Today, on a rare sunny summer day in San Francisco, Bueno de Mesquita appears to be neither. He’s relaxing in his stately home, answering my questions with exceeding politesse. Sunlight streams through the tall windows, the melodic sound of a French horn echoing from somewhere upstairs; his daughter, a musician in a symphony orchestra, is practicing for an upcoming recital. It’s all so complacent and genteel, which is exactly what Bueno de Mesquita isn’t. As if on cue, a question sets him off. “I found it to be offensive,” he says about a colleague’s critique of his work. “This is absolutely, totally, and utterly false,” he says about the attack of another.
The criticism rankles him, because, to his mind, the proof is right there on the page. “I’ve published a lot of forecasting papers over the years,” he says. “Papers that are about things that had not yet happened when the paper was published but would happen within some reasonable amount of time. There’s a track record that I can point to.” And indeed there is. Bueno de Mesquita has made a slew of uncannily accurate predictions—more than 2,000, on subjects ranging from the terrorist threat to America to the peace process in Northern Ireland—that would seem to prove him right.
“The days of the digital watch are numbered,” quipped Tom Stoppard. After spending a few hours with Bueno de Mesquita, you might come to believe that so is everything else. Numbered as in “mathematics”—more precisely, game theory, an esoteric branch of mathematics used to analyze interaction. “Game theory is math for how people behave strategically,” Bueno de Mesquita says.
Bueno de Mesquita has big ideas, and he’s more than happy to put his career on the line for them. Back in March 2004, when al-Qaeda bombed a Madrid train station, influencing the course of Spain’s general election three days later, a lot of U.S. security folks were nervous. Worried that al-Qaeda might try something similar here in the run-up to the November, 2004, presidential elections, the Pentagon hired Bueno de Mesquita to run some data through his forecasting model to tell them what to expect. The results were unequivocal. “I said there would be no homeland attack. I also indicated that bin Laden’s second-in-command, Ayman al-Zawahiri, would resurface around Thanksgiving, 2004,” he says. Just after the elections in November that year, Zawahiri released a new videotape. Bueno de Mesquita was right on both counts. “One of the things government needs most is advice that’s not wishy-washy. I try to be as precise as I can.”
For the record, this man is not some lunatic soothsayer sequestered in a musty, forgotten basement office. He is the chairman of New York University’s Department of Politics, a senior fellow at the Hoover Institution at Stanford, and the author of many weighty academic tomes. He regularly consults with the CIA and the Department of Defense—most recently on such hot-button topics as Iran and North Korea—and has a new book coming out in the fall that he cowrote with his pal Secretary of State Condoleezza Rice. His curriculum vitae, which details his various Ph.Ds, academic appointments, editorial-board memberships, writings, honors, awards, and grants, runs 17 small-font pages long.
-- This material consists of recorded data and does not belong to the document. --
Every row gives one point. Two turns around zero, p and q, are shown by what they do to some points. Where does a point land after both, in the order given? Backwards means that the second turn is done in reverse. Each puzzle has new turns, and all numbers are rounded.
In the rows, 128 means zero.

Turn p:
[150 132 122] -> [126 148 139]
[105 143 156] -> [153  98 132]
[116 133 108] -> [107 118 131]
[147  79 149] -> [149 159  85]
[121 153 105] -> [105 117 152]
Turn q:
[105 151 113] -> [132 124  93]
[129 144 102] -> [136 104 111]
[126 105 109] -> [104 111 133]
[154 121 184] -> [147 169 170]
[126 118 133] -> [120 133 134]
Where do these land?
q, then p backwards: [122 145 125] -> [125 114 140]
p, then q: [151 136 115] -> [144 147 115]
q, then p: [104  96 180] -> [143  81 171]
q, then p backwards: [143 150 106] -> [105 129 154]
q, then p backwards: [121 113 114] -> [115 129 111]

Turn p:
[158 151 153 123] -> [ 85 121 135 137]
[ 99 148 117 165] -> [152 109  97 157]
[143  97 127 127] -> [129 160 138 121]
[138 134 110 119] -> [121 128 115 110]
[127 119 127 152] -> [136 142 119 146]
[ 84 155 119 120] -> [154  83 121 126]
[149  93 143  91] -> [116 154 169 100]
Turn q:
[ 95 150  86 132] -> [127 133 144  73]
[132 108 148 140] -> [136 142 129 154]
[173 140 136 115] -> [116 105  90 144]
[138 131 110 138] -> [123 138 113 115]
[141 119 133 145] -> [134 143 114 139]
[122 128 157 149] -> [159 133 131 146]
[ 94 120 125  76] -> [ 99 101 177 124]
Where do these land?
p, then q backwards: [121 142 143 167] -> [154 112 160 124]
p, then q backwards: [ 98 152 137 146] -> [142 142 165 116]
q, then p: [151 129 110 107] -> [162 122 127 118]
q, then p: [145 100  91 107] -> [165  89 128 130]
q, then p: [125 117 160 112] -> [131 148 129 160]

Turn p:
[114 123 149  92] -> [ 90 129 130 151]
[167 146 153 157] -> [158 154  86 130]
[135 105 138 133] -> [119 116 108 119]
[104  97 105 123] -> [112  97 149 108]
[104 151 110 152] -> [144 148 157 106]
[145 146 113 111] -> [146 124 136 155]
Turn q:
[129  84 109 127] -> [134 106 128  86]
[118 152 117 110] -> [113 158 133 130]
[125 124 126 106] -> [117 138 115 116]
[144 113 129 181] -> [154  86 154 139]
[115 133 109 124] -> [127 144 141 116]
[137 154 120 100] -> [ 95 149 126 135]
[128 136 186 149] -> [156 115  99 173]
Where do these land?
p, then q backwards: [128 143 187  96] -> [139 177 150  86]
q, then p: [108 131 100 157] -> [119 146  94 150]
q, then p: [134 121 141 147] -> [133 114 111 118]
p, then q: [123 109  97 120] -> [138 108 101 114]
q, then p: [147 136 114 120] -> [107 137 137 117]

Turn p:
[116 112 143 172 138 147] -> [152 110 131 126 174 126]
[107 143 144 117 116 134] -> [132 142 101 145 129 130]
[119  78 156 133 113 125] -> [187 126 133 123 124 118]
[144 157 112 170 128  91] -> [105 141 166 126 150 171]
[150 142 125  96 151 143] -> [ 99 103 121 139 103 114]
[103 110 122 105 124 116] -> [139 155 127 127 114 103]
[157 153  95 104 125 139] -> [ 83 119 118 109 102 135]
Turn q:
[115 123 171 130  95 122] -> [117 106 125  97 167 121]
[131 133 132 160 173 123] -> [116 121 115 155 116 171]
[129 141 108 128 132 102] -> [122 132 131 115  97 135]
[142 159 134 111 128 141] -> [156 116 105 126 119 117]
[128 109 153  86 112 117] -> [137 154 118  93 158 115]
[124 133 107 143 137 148] -> [126 122 134 158 114 122]
[106 110 156 105  88 133] -> [118 129 129 100 170  95]
[105 117  90 124 123 150] -> [114 143 145 154 116  95]
[174 127 100 166 163 117] -> [148 128 152 155  95 181]
Where do these land?
p, then q: [ 77 152 139 102 131 133] -> [109 105 137 132  74 139]
p, then q: [102 135 131 125 144  98] -> [119  94 113 124 119 146]
p, then q: [141 140  91 154 136 171] -> [103 183 108 139 131 116]
q, then p: [156 107 169 158 110 130] -> [138  79 132 143 128  91]
q, then p: [141 150 113 121 144 133] -> [127 127 126 103 123 151]
q, then p backwards: [115 112 160 116 137 145] -> [ 98 146 130 148 130 147]
q, then p backwards: [155 145  93 131 124 115] -> [151 102 136 107 116 104]
p, then q: [111 135 125 108 117  97] -> [132  91 120 118 114 118]
q, then p: [154  78 132 137 109 129] -> [128  91 124 175 132 127]

Turn p:
[127 102 129  93 136 130  93 133] -> [107 152  99 108 124 107 137 149]
[168 154  98 157 126 106  85 152] -> [ 78  94 119 125 100 125 141  80]
[104 115  92 138 121 154 150 128] -> [133 149 157 125 103 158 110 141]
[142 154 102 126 104 135 160 134] -> [149 110 155 121 106 153 152 120]
[104 119 101 108 102 123  89  99] -> [ 87 120 140  99 125 124 126 173]
[138 137 156 162 125 134 152 116] -> [146 122 151 159 152 126 124 107]
[124 130 155 104 150 152 119 140] -> [137 159 104 113 153 127 137 121]
[146 131 124 136 152 120 138 127] -> [141 123 125 127 118 114 117 105]
[132  95 179 149 123 112 156 117] -> [154 131 128 185 151 102 121 140]
[ 87 123 138  83 146 146 146 111] -> [162 154 120  95 150 135 114 165]
[136 146 134 153 121  97 119 151] -> [114  95 110 151 127 138 131 108]
Turn q:
[137 176 111 146 174  95 108 104] -> [129 118 169 125 171  83 115  91]
[125 128 131 153 141 125 121 159] -> [120 117 154 103 127 147 126 124]
[132 152 129 106 111 125  95 150] -> [151 108 127 128  99 127 105 102]
[143 121 115 104 104 141 164 100] -> [147 164  98 158 133 127 141 141]
[116 103 170 117 113 107 132 151] -> [135  94  98 102 123 146 125 156]
[103 124 117 134 116 116 119  98] -> [122 132 130 129 118  89 131 147]
[151 102 141 150 112 152 141 115] -> [123 129 128 150 126 150 169 146]
[156 114 128 113 173 102  96 121] -> [115  91 143 155 163 126  93 124]
[ 89 144 119 115 118 166 161 152] -> [118 176 101  96 102 142 129 112]
[109  99 108 158 110 123 164 133] -> [126 161 140 108 125 136 145 174]
[148 145 139 112 135 157 106 125] -> [123 116 120 153 120 136 130  90]
Where do these land?
p, then q: [ 95 111 151 135  93 172 102 123] -> [101 134 126  75 134 136 132  82]
p, then q backwards: [120 162 111 109 118 163 158 145] -> [148 141 135 154 111 137 154 173]
p, then q: [102 157 158 122 156  95 132 145] -> [101 145 160 170 134 136 101 132]
q, then p: [140  89  91 142 152 157 149 105] -> [132 125 121 136 162 180 101  97]
q, then p backwards: [147 145 108 153 120 117  93  96] -> [169 115 136 150 110 125 148  97]
q, then p backwards: [154  96 112 130 144 118 123 152] -> [ 88 133 124 153 109 132 141 118]
q, then p: [151 140 146 116 151 110 149 136] -> [133 150 127 104 120 102 111 108]
q, then p: [124 103 142 143 101 106 123 130] -> [135 143 109 151 105 135 151 131]
p, then q: [119 149 132 101 118 113 122 121] -> [120 140 118 132 135 152 103 139]

Turn p:
[119 141 119 187 100  98 126 142] -> [118 167 101  96 153 151 154 150]
[152 126 151 138 123 151 128 128] -> [110 111 137 100 129 115 125 120]
[158 121 117  96 124 107  94 114] -> [157 110 142 148 166 103 132 129]
[111 128 173 126 143 108  97 121] -> [140 164 173 120 135 118 116 120]
[167 130 109  99 142 122 181 128] -> [ 99  85 119 170 132 141 147 102]
[123 116 143 105 108 112 128 110] -> [133 128 139 139 153 135  98 124]
[103 102  95 143 139 170 158 147] -> [137 106  95 117  73 158 128 131]
[105 142 111 108 140 163 112 156] -> [147 133 105 135  86  97 121 124]
[114 146 132 148 131 121 127 107] -> [114 147 139 128 127 133 130 155]
Turn q:
[113 112 129 102 172 139 144 120] -> [107 103 121 130  98  93 144 135]
[152 125 124 124 126 112 113 105] -> [144 149 134 119 134 125 150 145]
[ 90 133  69 110 161 161 167 177] -> [108  84  69 115  73 121  80 124]
[132 125 110 122 121 143 114 154] -> [136 115  99 117 134 142 126 120]
[147 124 137 158 111 147 102  95] -> [118 143 156 106 147 162 155 130]
[135 150 159 129 132 119 105 133] -> [147 137 144 140 133 126 144  96]
[137  99 117 169 156 128 105 124] -> [117 128 141  71 142 115 134 121]
[131 158 165 108  84 114 161 146] -> [155 124 141 194 138 144 104 128]
[107 140 142 125  81 105 123 113] -> [121 167 130 166 152 141 120 129]
[127  90 113 135 138 133 130 126] -> [110 114 121 103 140 115 128 146]
[136 152 142 126 126 108 144 114] -> [144 144 151 148 115 124 123 133]
Where do these land?
q, then p: [ 95  91 112 110 125 117 127 106] -> [142 167 104 151 111 145 143 128]
q, then p: [140 142 153 146 118 156 133 175] -> [145  87 165 102 124 129 117 143]
q, then p backwards: [147 141 156 142 106 118 104 150] -> [135  97 137 111 126  88 117 138]
q, then p: [129 101 100 118 169 125 120 102] -> [132 143  98 166 144 144 116 101]
p, then q: [129 105 154 170  99 135 132 152] -> [124 123  91 153  96 128 164 140]
q, then p: [115 109 118  96 134 143 117  95] -> [119 142  91 142 112 159 127 122]
p, then q backwards: [102 163  89 108 151 111 119 114] -> [127 144 138  77 111 104 147 102]
p, then q: [129 139 152 152 121 136 136 115] -> [116 126 111 154 124 120 131 108]
p, then q backwards: [141 136 170 134 123 117 148 158] -> [ 94 132 136 159 136 134  93 128]
q, then p: [152 154  78 103 136 121 143 114] -> [123 116  72 122 154 102 132 115]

He is wildly controversial, though. As one of the foremost scholars of game theory—or “rational choice,” as its political-science practitioners prefer to call it—Bueno de Mesquita is at the center of a raging hullabaloo that has taken over some of the most prestigious halls of learning in this country. Exclusive, highly complex mathematically, and messianic in its certainty of universal truths, rational-choice theory is not only changing the way political science is taught, but the way it’s defined.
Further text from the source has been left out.